- Directed by: Manuel Herreros de Lemos Mateo Manaure Arilla
- Release date: 1982;
- Running time: 22 minutes
- Country: Venezuela
- Language: Spanish

= Trans (1982 film) =

Trans is a Venezuelan short documentary film released in 1982 and directed by Manuel Herreros de Lemos and Mateo Manaure Arilla. It is one of the first Venezuelan audiovisual productions that, through first-person testimonies of trans women and transvestites, and opinions of representatives of the country's society, presents the reality of trans people in Caracas.

== Plot ==
Trans starts with the presentation of a transvestite named “Venezuela” who performs a lip sync of Irene Cara's song “Fame” in a nightclub in the Sabana Grande district of Caracas. After that, her initial monologue begins with the phrase: "My name is Venezuela. I'm a transvestite. I work here in this nightclub. It's my means, but it's not my goal".

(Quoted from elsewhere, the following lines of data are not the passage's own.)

Each cloud of rows lies close to a flat space through zero, with a little noise off it, and is much wider in some directions of that space than in others. After each cloud: how many dimensions does that space have?
In the rows, zero is written as 128.

[[139 115 137  97  89 123 106 156 149 106]
 [125 164 141 113 188 162 136  63 105 154]
 [137 124 124 153 143 131 106 118 129 140]
 [126 116 145 111 107 129 126 129 141 123]
 [126 159 109 122 169 132 147 121 104 133]
 [124 128 140  91 109 128 133 133 136 115]
 [136  84 110 140  51  86 113 215 158  93]
 [127 121 122 125 109 116 133 151 134 117]
 [126 119 143  78  81 120 132 154 148 103]
 [116 128 167  62  96 138 147 112 144 114]
 [129 170 118 143 210 156 133  70  93 161]
 [121 150 124  93 139 132 153 127 118 122]
 [114 103 127 148  92 107 161 153 130 122]
 [123 157  70 168 177 111 157 157  91 132]]
  4

[[132  81  89 141 129  88 135 120 167 219]
 [118 127  99 133 126 119 118  89 159 156]
 [145 151 113 153 126 137 156 125 135 121]
 [129 129 156 120 125 132 112 141 100  96]
 [115 114 131 149 143 144 132 140 135  90]
 [133 126 156 148 129 134 115 144  98  69]
 [130 161 131 122 124 147 130 114 121 102]
 [114 157 125  95 118 134 101  87 130 127]
 [128 136 146 133 126 137 114 128 108  88]
 [135 123 133 134 131 130 143 149 123 127]
 [136 128 117 138 127 123 142 129 135 145]
 [154 128 122 168 126 123 155 143 123 125]
 [106 114 132 102 130 121  95 113 131 136]
 [109 124 118 116 133 130 113 107 145 134]]
  5

[[ 79  66 140 183  60 105 143 169 138 159]
 [166 155 118  39 166 132 116 121 118  95]
 [123 112 167 105  72 112 202 196 155  90]
 [158 103 156 107 145 104 160 152 142  76]
 [ 97 126 133 229 106 130 129 109 137 167]
 [146 160 135  76 122 123 140 133 131 116]
 [139 134 136 130 132 128 146 129 135 112]
 [103 124 116 177 119 139 108 113 120 162]
 [ 75 103 109 175  92 158 104 138 113 172]
 [132 162 117 131 135 131  98  93 118 163]
 [112  59 121 115 128 154 136 174 116  88]
 [ 90 140 142 235  85 140 162 125 143 154]
 [ 93 134 130 230  89 122 131 110 134 178]
 [164 167 149  62 126 109 168 144 142  92]]
  5

[[125 161 143  85 105 144 111 117  95 116]
 [153  79 175  66 136 232 202  29 110 226]
 [142 131 150  78 118 186 139  84  90 158]
 [159 103 208  72 167 170 139  69 121 189]
 [133 127 146 133 164  75  93 145 140 100]
 [ 94 220  71 136  64  80  52 199  99  18]
 [106 174  76 123  66 141 118 149 100  96]
 [117 144  83 104  63 196 164 107  84 152]
 [101 149  69 200 121  46 103 198 171  69]
 [135 134 165  89 134 143 113  97 115 140]
 [108 150  57 144  73 135 141 147 112 112]
 [125 115 128 174 163  48  97 167 178  98]
 [125 140 115 123 109 136 135 127 115 120]
 [146 114 177 106 162 130 127 102 130 141]]
  3

[[157  68  98 103 136 129 191 163 131 170]
 [129 150 114  76 137 116 109 156 144 121]
 [132  97  87  82 163 169 155 163 121 164]
 [130  72 148 168 127 133 189  85 108 160]
 [108 100 154 220 123 164 152  67 101 138]
 [117 113 126 150 138 156 140 116 118 139]
 [154 175 137 125  84  71  92 162 173  90]
 [134 134 141 171 109 122 123 123 133 117]
 [143 182 163  98  87  39  87 136 164  81]
 [119  91 146 208 122 159 167  85 105 146]
 [149  97 123 184 109 140 158 133 134 144]
 [122 107 152 182 118 136 151  90 112 136]
 [106  95 137 223 137 194 155  77  95 145]
 [131  82 139 199 122 153 176 101 117 149]]
  4

[[121 124 118 128 122 127 123 124 127 130]
 [125 119  83 132 113 135 118 109 133 134]
 [163 112  34 145 116 138 118  87 150 135]
 [117 136 171 121 137 127 128 146 119 123]
 [102 135 167 118 130 133 115 145 119 125]
 [144 126  96 136 127 142 114 112 141 129]
 [108 113 124 120 111  87 182 134 108 139]
 [ 98 134 166 117 128 125 129 149 114 129]
 [134 117 102 132 116 106 160 119 124 135]
 [ 93 136 163 113 129 142 100 144 115 126]
 [114 126 138 124 124 128 128 133 122 131]
 [127 137 137 130 136 150  96 130 134 123]
 [140 144 173 128 150 132 127 143 131 116]
 [152 121 104 136 127 115 152 118 134 129]]
  3

[[140 121 103 118  93 141 102 117 119  88]
 [178  55 104 159 100 166 149 129 185 205]
 [ 78 170 153 145 169  85 149 158 130 157]
 [161 103  83 159  71 104 124 114 177 124]
 [ 71 118 137 155 136 108 135 145 131 159]
 [122  88  86 151  88 168 130 160 149 177]
 [139 117 161  92 152 166 119  99  86 103]
 [152 110 127 129 115 135 130 114 141 130]
 [198  67  52 165  49 166 139 146 204 188]
 [167 101  95 141  84 112 120 108 166 113]
 [147 103 116 129  98 132 111 108 134 107]
 [148 139 179  91 171 138 129  92  97 100]
 [163 146 123 112 116 101 115  93 126  63]
 [ 93 109 134 144 138 138 139 142 133 171]]
  5

[[121 106 123 151  99  96 164 144 167  93]
 [149 132 138 109 104 115 114 102 166 133]
 [ 99 135 117 148 125 135 155 143 115 122]
 [151 174 127 127 132 155  97 130  57 137]
 [130 128 125 132 131 137 158 105 121 103]
 [ 97 136  88 162  95 153 156 158 192 137]
 [115 140  85 172 137 191 157 149 129 121]
 [138 138  82 174 102 154 137 183 160 115]
 [167 152 133  79 110 142 159  59 118  94]
 [132 120 122 122 146 139 149 124 105 111]
 [130 136  78 154 118 165 164 164 145 110]
 [ 95 127 134 138 114 114 139 132 149 137]
 [165 143 156  97 113 112  95  91 123 129]
 [140 147  98 192 144 184 133 162  81 106]]
  7

[[163 176 113 118 199 120 131 131 140 138]
 [138 160 132 126 184 127 121 125 143 150]
 [218 180 105 134 237 103 175 115 118 161]
 [173 176  99  85  81 119 103 159 126  68]
 [ 78  67 146 130 123 185  70 158 126 140]
 [130 135 184 146 177 138 187 146 150 134]
 [ 97 112 139 103  64 159 107 172 142  65]
 [167 108 117 113 133 149  31 131  85 194]
 [224 165 115 122 236 131 120 141 108 182]
 [174 120 111 122 142 130  62 117  88 198]
 [210 177  87 126 235 106 142 109 114 176]
 [146 165 182 128 188 140  97 142 143 188]
 [119 154 153 136 145 114 173 129 154 112]
 [106 104 170 127 106 152  52 132 115 183]]
  6

[[128 128 124 146 109 138 165 172 142 140]
 [136 141 125 122 131 147 109 147 118 114]
 [139 144 124 121 130 159 104 161 117 103]
 [134 133 126 117 140 132  99 112 115 116]
 [124 129 130 150 106 137 171 182 146 144]
 [128 129 129 142 112 141 155 165 137 136]
 [127 128 129 131 124 124 138 130 128 133]
 [120 119 130 130 128 115 140 118 133 135]
 [130 131 132 114 148 126  90  92 113 112]
 [122 119 132 118 141 106 117  84 126 132]
 [128 131 126 124 132 132 118 124 122 124]
 [125 127 132 119 135 118 117 102 125 126]
 [128 122 129 135 117 128 147 145 135 136]
 [117 112 131 118 143  90 117  53 126 134]]
  2

[[120 113  67 170 110 156 163 115 175 139]
 [124 118 176 100 160 141  61 129  74 135]
 [ 80 133 202 146 122 166  38 135  98 111]
 [137  58  96 117 117 118 191  71 163 106]
 [185 160  64  97 121  69 199 139 178 126]
 [144 124  71 126  77 147 147 107 176 128]
 [152  86 136 121 149 108 163 102 121 129]
 [120 202 108 168  27  80 243 149 215 137]
 [ 93 169 110  83 128 138  85 151 125 144]
 [181  49 130 135 150 105 177  73 150 143]
 [148 160 175 123 140 132  70 159  84 163]
 [149 159  81 105 128 117 139 144 155 179]
 [125 105 174 143 119 102 140 108 145  77]
 [ 46  57 226 146 156 125 148  92  46  25]]
  8

[[ 74 111 137 163 158 117 135  88 127 101]
 [ 99 120 150 105 150 127 137 167  98 139]
 [189 102 121 145  95 102  99  86 139 123]
 [189 118 105 113 108 114 130 136 130 134]
 [198  97 155 110  93 115  76 134 108 148]
 [112 122 154 152 129 132  97  98 128 118]
 [ 54 160 103 199 164 165 139  63 177  81]
 [163 120 135  87 112 114 131 170 106 154]
 [114 114  62 215 167 135 152  42 176  62]
 [105 171 155  83 116 153 128 183 121 162]
 [129 126 138 135 137 147 107 134 125 127]
 [173 119 112 151 129 152  99 117 141 118]
 [132 146  94  98 116 106 185 146 137 136]
 [141 108 137 139 134 129 106 122 118 125]]
  5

The 22-minute documentary film narrates the lives of different transvestites and trans people in Caracas in the early 1980s. Their testimonies are accompanied with interviews with other personalities, such as Simón Figuera Pérez, commander of the Caracas Metropolitan Police, and Fernando Bianco, director of the Venezuelan Psychiatric Research Center.

The final scene of the documentary consists of a group of transvestites entering the illuminated fountain of Plaza Venezuela while the song “Abusadora” by Billo's Caracas Boys plays in the background.

== Production ==
It was co-produced with the help of the Film Department of the University of the Andes (ULA). It was previewed at the Second National Film Festival held from 30 October to 5 November 1982 in Mérida state, while the official premiere took place at the National Cinematheque of Venezuela, located in the National Library, on 8 June 1983.

By 2016 the short film was in a poor state of preservation, and the copies that were in the film archive of the National Cinematheque had disappeared. After a crowdfunding campaign and the efforts of Venezuelans Ignacio Ruan and Pablo Capurro of the El Astillero bookstore, the Institute for Studies on Latin American Art (ISLAA) acquired 75 photographs and a copy of the film, which was restored and exhibited in February 2023 in Madrid for the inauguration of the Archivo Arkhé headquarters.